守衛のおじさんに敬礼されながら外に出ると、雨が降っていた。
わたしの鼻に感謝しながら、傘をさして道を進む。
冷やされたアスファルトが、湯気を立てながら雨の匂いを強めていた。
多少跳ねる水は気にしない。
水たまりをパンプスで避けて、目的地へと急ぐ。
国立美術館の前には、あの日よりも大きな看板が立っていた。
その看板自体がひとつの作品みたいで、立柱の上に星がいくつか回っている。
すっかり顔なじみになってしまったお姉さんのいる窓口で入場券を買い、傘を入り口に預けて中へと入る。

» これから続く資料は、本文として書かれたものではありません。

Each row of a before or after table is a point. One or more steps were done to the points. Then noise was added and the rows were shuffled. The steps act on columns, c1 being the first. Name the steps. A step turns or swaps two columns, mirrors them in a line or flattens them onto one, adds a multiple of one to another, or multiplies or shifts one. Angles are multiples of 10 degrees, from the lower column toward the higher: turns from -170 to 170, lines from 10 to 170 but not 90. Use the fewest steps. Two steps may share a column if one is a turn and the other turns, adds or multiplies; they go together, in the order done. Otherwise the lowest column goes first.
(in the rows, 128 means zero)

Before (10 x 3)
[[176 152 118]
 [166  65  76]
 [131 143 189]
 [141  45  70]
 [180 119 157]
 [131 122 171]
 [146 140 173]
 [188 107  64]
 [ 92 166 111]
 [ 56  87 123]]
After (10 x 3)
[[143 167 185]
 [215 159 134]
 [104 187 172]
 [ 95 169 156]
 [ 84 194 170]
 [ 85 140  69]
 [182  97  98]
 [120 217  93]
 [191 112 129]
 [170 208 155]]
Steps: turn c1 and c3 by 50 degrees; shift c2 by 50

Before (13 x 4)
[[121 162  98 162]
 [136   9 120 125]
 [ 60 185 133 146]
 [ 47 186  35 171]
 [116  74 121 175]
 [131 166 131 171]
 [ 53  98 131 125]
 [ 97 183  88 136]
 [132  97 115  60]
 [134 186  69 151]
 [108 176 133 181]
 [108 130 126 152]
 [ 74 175  70 166]]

ひんやりとした空気が、湿ったぬるさに晒されていた肌を冷やしていった。
今日も二階へ。
そう思って階段へ向かう途中、なつかしい香りに気づく。
ミントの香り、そしてわずかにテレピン油の匂い。
高鳴る胸に、落ちつけと言い聞かせ、周りを見渡す。
そうして常設展の入り口横に、グレーを見つける。
記憶のままの後ろ姿。
ゆるくウェーブのかかったそれが、歩くリズムにあわせて揺れる。
足は勝手に動き出していた。
それが徐々に小走りになり、彼の背中へとぐんぐん近づく。
なんて声をかけよう。
今までなんども考えてきたのに、今となっては全てが飛んでしまっている。
なつかしい、その気持ちに、胸が締めつけられる。
「待って!」
なんて無難な声かけだろう。
再会は、もっと劇的なほうがいいだろうに。
「ようやく、見つけた」
止まった身体がこちらを振りかえり切る前に、口はさらに動いた。
隣を通り過ぎてゆく、ほかの客がこちらを見ているものの、気にしてはいられない。
身体を反転させ、わたしを確認した彼は、しばし呆然としてから。
ゆっくりと口角をあげて、笑った。
その手に包帯は、もうない。
「これでやっと言える」
すこしだけ大人びた顔を、わたしはまっすぐと見つめて、深呼吸。
「今度こそ、わたしと恋をして」
【瑠璃の羊 終】
最後までおつきあい頂き、ありがとうございました。
構成から書き出しは順調だったものの、後半苦労してしまい
未熟な点も多々あるとは思いますが
今はこのままで掲載しようと思い、公開しました。
またいずれ、手を入れる日がくるかもしれません。
なお、一頁の文字数制限が千文字だった頃に掲載を始めたので
上限に対し極端に少ない文字数で読みにくさもあったと思います。
もうしわけありません。
それでも、最後までニイとナギを見守って頂けたことに感謝を。